As internal architecture is quite general, it is possible to have more than classical intersection on any polygons :

Usage

This intersector is usable standalone. To use a set of user friendly methods have been implemented.

  • INTERP_KERNEL::QuadraticPolygon::buildArcCirclePolygon method builds from a std::vector of INTERP_KERNEL::Node* V, an instance of QuadraticPolygon P. P will have $ N_{edges} = V.size()/2 $ edges. Quadratic edge $ Edge_i i \in [0,N_{edges}-1] $ starts with node V[i], ends with node V[i+1] and has a middle in $ V[i+N_{edge}] $.
    If start, end and middle nodes of edge $ Edge_i $ are aligned by a precision specified by INTERP_KERNEL::QUADRATIC_PLANAR::setArcDetectionPrecision.
  • INTERP_KERNEL::QuadraticPolygon::buildLinearPolygon method builds from a std::vector of INTERP_KERNEL::Node* V, an instance of QuadraticPolygon P. P will have $ N_edges = V.size() $ edges. Linear edge $ Edge_i i \in [0,N_{edges}-1] $ starts with node V[i] and ends with node V[i+1].

The orientation of polygons (clockwise, inverse clockwise) impact computation only on the sign of areas. During intersection of 2 polygons their orientation can be different.

The usage is simple :

...
// defining a precision
INTERP_KERNEL::QUADRATIC_PLANAR::setPrecision(1e-5);
INTERP_KERNEL::QUADRATIC_PLANAR::setArcDetectionPrecision(1e-5);
//
bool isQuadratic=...//Depends on the nature of your cell. If your cell is MED_QUAD8 or MED_TRIA6 for example isQuadratic=true.
const double *externalTabXCoords=...;
const double *externalTabYCoords=...;
std::vector<INTERP_KERNEL::Node *> nodes;
for(int i=0;i<nbOfNodes;i++)
nodes.push_back(new INTERP_KERNEL::Node(externalTabXCoords[i],externalTabYCoords[i]));// First param of Node constructor is its X-axis and the second its Y-axis.
if(isQuadratic)
polygon2=INTERP_KERNEL::QuadraticPolygon::buildArcCirclePolygon(nodes);
else
polygon2=INTERP_KERNEL::QuadraticPolygon::buildLinearPolygon(nodes);
//play with polygons
double intersection=polygon1->intersectWith(*polygon2);
double dhydPol1=polygon1->getHydraulicDiameter();
double areaPol1=polygon1->getAreaOfZone();
//clean-up
delete polygon1;
delete polygon2;
...

Example of result

Here an example of 2 polygons. The left one P1 has 4 edges and the right one P2 has 4 edges too.

SampGeo2D1.png
An example of intersection of 2 polygons.
After spliting process P1 has 6 edges and P2 has 6 edges too.

SampGeo2D2.png
After spliting process two edges of P1 have been located has out.
Note
BLUE is for OUT, GREEN for IN and RED for ON.

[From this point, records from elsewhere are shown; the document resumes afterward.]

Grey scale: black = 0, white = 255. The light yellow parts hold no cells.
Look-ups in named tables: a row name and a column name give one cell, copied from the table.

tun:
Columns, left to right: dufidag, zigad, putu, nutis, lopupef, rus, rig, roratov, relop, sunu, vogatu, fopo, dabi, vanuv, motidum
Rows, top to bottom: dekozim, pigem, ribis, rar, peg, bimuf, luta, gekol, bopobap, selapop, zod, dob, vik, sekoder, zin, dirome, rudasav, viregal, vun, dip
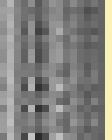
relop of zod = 116
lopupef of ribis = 124
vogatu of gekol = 131
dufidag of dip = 121
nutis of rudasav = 114
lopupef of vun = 120
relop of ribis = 137
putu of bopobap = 132
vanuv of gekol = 106
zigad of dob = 187
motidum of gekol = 100
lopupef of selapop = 121
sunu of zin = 96
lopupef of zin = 117
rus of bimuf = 95
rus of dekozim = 90
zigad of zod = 182
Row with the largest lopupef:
dip

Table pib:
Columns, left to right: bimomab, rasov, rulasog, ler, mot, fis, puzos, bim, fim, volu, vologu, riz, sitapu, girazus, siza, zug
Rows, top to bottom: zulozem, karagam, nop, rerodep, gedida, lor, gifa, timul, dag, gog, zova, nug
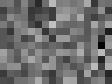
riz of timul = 172
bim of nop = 62
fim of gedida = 88
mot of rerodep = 75
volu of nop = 162
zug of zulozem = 110
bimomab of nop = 85
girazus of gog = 187
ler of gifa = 112
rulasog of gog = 144

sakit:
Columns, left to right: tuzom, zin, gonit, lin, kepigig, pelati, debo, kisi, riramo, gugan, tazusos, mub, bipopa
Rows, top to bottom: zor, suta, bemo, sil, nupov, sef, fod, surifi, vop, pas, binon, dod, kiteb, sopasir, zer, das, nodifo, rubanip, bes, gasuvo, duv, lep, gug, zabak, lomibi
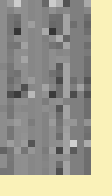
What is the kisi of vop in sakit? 142
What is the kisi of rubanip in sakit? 155
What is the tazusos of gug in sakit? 127
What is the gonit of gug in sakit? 142
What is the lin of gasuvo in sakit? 146
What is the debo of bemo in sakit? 131
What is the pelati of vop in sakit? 138

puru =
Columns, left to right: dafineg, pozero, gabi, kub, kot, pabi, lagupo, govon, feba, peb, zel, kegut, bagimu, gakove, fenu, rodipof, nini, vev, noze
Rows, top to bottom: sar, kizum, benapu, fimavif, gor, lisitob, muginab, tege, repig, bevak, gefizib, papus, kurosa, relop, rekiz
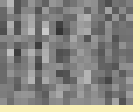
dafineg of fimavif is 88
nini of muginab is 97
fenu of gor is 96
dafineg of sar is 144
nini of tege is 101
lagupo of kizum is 153
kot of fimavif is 170
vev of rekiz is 82
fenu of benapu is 122
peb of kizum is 135
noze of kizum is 104
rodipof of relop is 91
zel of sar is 116
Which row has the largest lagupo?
gor

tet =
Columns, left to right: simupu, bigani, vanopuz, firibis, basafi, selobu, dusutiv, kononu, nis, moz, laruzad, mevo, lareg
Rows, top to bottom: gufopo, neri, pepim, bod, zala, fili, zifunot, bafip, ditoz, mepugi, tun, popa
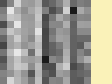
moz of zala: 147
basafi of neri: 167
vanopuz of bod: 229
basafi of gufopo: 154
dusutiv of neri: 128
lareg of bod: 158
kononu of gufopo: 104
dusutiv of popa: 84

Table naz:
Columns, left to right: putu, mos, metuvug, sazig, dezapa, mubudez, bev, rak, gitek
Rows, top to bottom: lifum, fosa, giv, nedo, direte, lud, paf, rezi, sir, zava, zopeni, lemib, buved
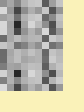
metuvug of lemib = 136
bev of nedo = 142
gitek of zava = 195
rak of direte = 90
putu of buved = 218
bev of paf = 209
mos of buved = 155
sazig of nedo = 164
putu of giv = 160
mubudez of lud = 183
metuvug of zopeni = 40
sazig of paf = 130
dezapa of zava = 191

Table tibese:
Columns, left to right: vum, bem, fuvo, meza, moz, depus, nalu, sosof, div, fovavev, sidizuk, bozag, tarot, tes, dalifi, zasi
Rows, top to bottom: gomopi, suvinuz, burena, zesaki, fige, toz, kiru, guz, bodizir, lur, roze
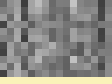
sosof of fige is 101
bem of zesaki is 152
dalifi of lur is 72
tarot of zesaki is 119
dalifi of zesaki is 122
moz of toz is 162
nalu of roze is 138
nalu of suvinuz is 146
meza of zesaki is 138

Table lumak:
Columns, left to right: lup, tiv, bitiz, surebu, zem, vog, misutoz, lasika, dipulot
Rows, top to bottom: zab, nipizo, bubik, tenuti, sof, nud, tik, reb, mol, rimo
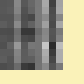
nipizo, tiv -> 92
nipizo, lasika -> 76
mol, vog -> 114
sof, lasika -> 85
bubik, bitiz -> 119
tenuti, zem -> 98
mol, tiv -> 84
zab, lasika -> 65
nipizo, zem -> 99
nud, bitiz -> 115
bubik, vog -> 121
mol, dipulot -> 172
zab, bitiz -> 136

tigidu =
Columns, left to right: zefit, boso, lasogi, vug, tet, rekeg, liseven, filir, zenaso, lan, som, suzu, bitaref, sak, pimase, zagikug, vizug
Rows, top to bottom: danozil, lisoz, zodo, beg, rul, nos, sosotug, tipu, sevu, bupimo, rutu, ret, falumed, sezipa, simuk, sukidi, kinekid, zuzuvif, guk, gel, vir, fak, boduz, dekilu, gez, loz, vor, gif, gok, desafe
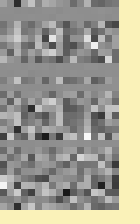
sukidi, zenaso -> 175
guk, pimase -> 99
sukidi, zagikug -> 193
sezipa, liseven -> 133
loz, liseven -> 74
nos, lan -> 91
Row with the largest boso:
gel

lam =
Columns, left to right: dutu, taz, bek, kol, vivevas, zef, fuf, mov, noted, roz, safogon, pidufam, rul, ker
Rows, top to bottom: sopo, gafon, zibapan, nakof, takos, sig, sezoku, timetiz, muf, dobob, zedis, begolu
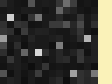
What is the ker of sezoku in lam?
33
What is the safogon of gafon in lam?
34
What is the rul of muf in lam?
31
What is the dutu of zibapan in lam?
28
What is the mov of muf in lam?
25
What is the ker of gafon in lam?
25
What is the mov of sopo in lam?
27
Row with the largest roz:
sopo

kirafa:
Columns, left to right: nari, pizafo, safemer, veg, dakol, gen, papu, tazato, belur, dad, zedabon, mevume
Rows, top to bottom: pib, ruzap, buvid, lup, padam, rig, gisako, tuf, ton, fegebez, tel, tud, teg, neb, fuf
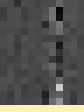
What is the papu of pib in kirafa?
74
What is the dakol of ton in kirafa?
69
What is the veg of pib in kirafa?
76
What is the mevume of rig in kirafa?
68
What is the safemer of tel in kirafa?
66
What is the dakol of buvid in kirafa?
74
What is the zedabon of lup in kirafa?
81
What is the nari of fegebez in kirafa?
68
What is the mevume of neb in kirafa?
74
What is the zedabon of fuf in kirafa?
55
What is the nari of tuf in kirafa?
66
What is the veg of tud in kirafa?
78
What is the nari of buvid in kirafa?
62
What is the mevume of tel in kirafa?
73

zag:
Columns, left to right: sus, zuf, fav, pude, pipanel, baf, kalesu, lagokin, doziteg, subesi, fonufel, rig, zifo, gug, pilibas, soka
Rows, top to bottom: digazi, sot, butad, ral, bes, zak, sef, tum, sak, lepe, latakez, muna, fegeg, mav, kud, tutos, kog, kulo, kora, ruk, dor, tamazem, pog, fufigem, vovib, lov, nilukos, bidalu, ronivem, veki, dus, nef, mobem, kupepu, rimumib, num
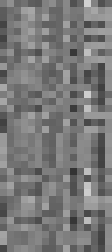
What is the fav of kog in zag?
103
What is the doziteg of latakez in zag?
102
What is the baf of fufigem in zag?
135
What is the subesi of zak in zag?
161
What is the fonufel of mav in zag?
76
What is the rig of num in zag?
119
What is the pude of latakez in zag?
144
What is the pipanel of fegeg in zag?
127
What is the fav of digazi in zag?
104
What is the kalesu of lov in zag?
92
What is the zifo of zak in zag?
77
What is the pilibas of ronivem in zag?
146

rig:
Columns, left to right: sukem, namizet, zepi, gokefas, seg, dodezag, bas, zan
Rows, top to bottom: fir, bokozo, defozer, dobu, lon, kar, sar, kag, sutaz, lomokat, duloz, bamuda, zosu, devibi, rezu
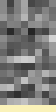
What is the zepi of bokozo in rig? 126
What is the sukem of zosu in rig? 177
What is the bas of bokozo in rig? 131
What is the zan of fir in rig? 130
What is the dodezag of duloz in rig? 138
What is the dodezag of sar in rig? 106
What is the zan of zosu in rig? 135
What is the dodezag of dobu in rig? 145
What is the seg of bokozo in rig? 110
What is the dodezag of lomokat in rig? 107
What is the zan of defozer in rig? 115
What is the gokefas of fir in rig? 165
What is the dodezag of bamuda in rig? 145
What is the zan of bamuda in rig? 74
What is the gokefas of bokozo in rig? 163
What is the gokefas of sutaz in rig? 206
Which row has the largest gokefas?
sutaz

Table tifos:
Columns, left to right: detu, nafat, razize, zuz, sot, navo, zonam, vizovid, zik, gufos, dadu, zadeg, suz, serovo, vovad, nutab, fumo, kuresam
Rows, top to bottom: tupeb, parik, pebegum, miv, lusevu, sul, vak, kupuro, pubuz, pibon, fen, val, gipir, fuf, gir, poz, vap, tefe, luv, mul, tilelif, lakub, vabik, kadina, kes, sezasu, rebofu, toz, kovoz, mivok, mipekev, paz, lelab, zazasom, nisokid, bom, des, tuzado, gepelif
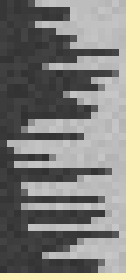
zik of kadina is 192
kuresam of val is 194
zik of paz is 58
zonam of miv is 193
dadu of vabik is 183
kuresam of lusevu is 186
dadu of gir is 63
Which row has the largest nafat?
tilelif

For each 6 edges locate them.

SampGeo2D3.png
Result after locating phase.
Too finish closing polygons.

SampGeo2D4.png
Close-up of final result after close polygons phase.
Note
The result polygon is constituted of 2 sub-edges coming from P1 and 1 sub-edge from P2 closing the polygon. For the 2 edges of P1 they are green because they are fully included in P2. Inversely, the only sub-edge coming from P2 is fully included in P1.